The meta-task pattern is exactly where AI agents shine: the work is structured enough to be repeatable, but variable enough that hardcoding all the logic would be more complex than letting the agent figure it out.

Recursive planning

The pattern composes. A meta-task in Phase 3 generates extraction tasks. A meta-task in Phase 4 reads the output of those extraction tasks and generates content tasks. Each phase’s meta-task depends on the previous phase’s completed work.

Phase 2: Scrape firms
    ↓ (data on disk)
Phase 3.4: CREATE TASKS → read scraped data → generate extraction items
    ↓ (extraction items in PLAN.md)
Phase 3.4a-e: Extract facts for each firm
    ↓ (facts on disk)
Phase 4.7: CREATE TASKS → read extracted facts → generate content items
    ↓ (content items in PLAN.md)
Phase 4.7a-e: Generate content for each firm

The plan unfolds like a lazy evaluation chain. Nothing is generated until the data it depends on exists. The human writes the meta-structure — “extract facts for whatever firms got scraped” — and the agent fills in the specifics at runtime.

This is why I call it recursive planning: the plan contains instructions for how to expand itself, and those expansions can trigger further expansions. The depth is bounded by the phase structure, but within phases, the plan grows organically based on what the data demands.

Safety considerations

A self-modifying plan sounds dangerous. What stops the agent from generating nonsense tasks, or deleting existing items, or creating an infinite expansion loop?

The template constrains output. The meta-task specifies exactly what kind of items to generate and where to place them. The agent isn’t free-forming — it’s filling in a template with data-derived values.

The build gate still applies. After the meta-task iteration, autopilot runs the build. If the modified PLAN.md somehow breaks something (it won’t — it’s markdown — but the principle matters), the loop stops.

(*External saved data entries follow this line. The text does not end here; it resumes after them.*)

Below are the code and all the weights of a small trained network. Each question names an input and a target symbol and asks about switching units off, where a switched-off unit gives its printed mean instead of its output.

import numpy as np


def w(rows, s, z=0):
    codes = np.array(rows[::2]) - 128.0
    scale = np.full(codes.shape[1], s)
    scale[-1] = z or s
    return codes * scale


def softmax(a):
    e = np.exp(a - a.max(-1, keepdims=True))
    return e / e.sum(-1, keepdims=True)


def log_softmax(a):
    a = a - a.max(-1, keepdims=True)
    return a - np.log(np.exp(a).sum(-1, keepdims=True))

Git checkpoints. The PLAN.md modification is committed before the next iteration runs. If generated tasks are wrong, git diff shows exactly what changed. Rolling back is one command.

Phase boundaries. The human reviews at phase boundaries. If item 3.4 generated bad tasks, you see them before any get executed. In practice, you’d review the diff between “plan before 3.4” and “plan after 3.4” in seconds — the generated items are repetitive and scannable.

EXIT forces separation. The agent can’t generate tasks and start executing them in the same breath. There’s always a commit boundary between planning and execution, which means there’s always a reviewable checkpoint.

The safety model is the same as autopilot: don’t prevent mistakes, make them visible and reversible.

The evolution continues

The .plan/ protocol gave agents memory across sessions. Autopilot gave them unattended execution. Meta-tasks give them the ability to plan their own work.

Each step removes a human bottleneck:

System	What the human used to do	What the agent now does
.plan/ protocol	Re-explain context every session	Read plan files, orient in seconds
Autopilot	Start sessions, confirm scope, close	Loop unattended, fresh context each time
Meta-tasks	Write per-entity task lists after each phase	Read data, generate tasks, exit

The human’s role keeps moving up the abstraction stack. I don’t write individual tasks anymore. I write the rules for generating tasks. I don’t manage execution anymore. I review phase boundaries.

The plan isn’t a checklist I hand to the agent. It’s a program we co-author — I write the structure and the meta-tasks, the agent fills in the concrete work based on reality.

A plan that can’t change is a wishlist. A plan that changes based on what the agent discovers is a system. The meta-task is the hinge between the two — the moment the agent stops being an executor and starts being a collaborator in deciding what to build.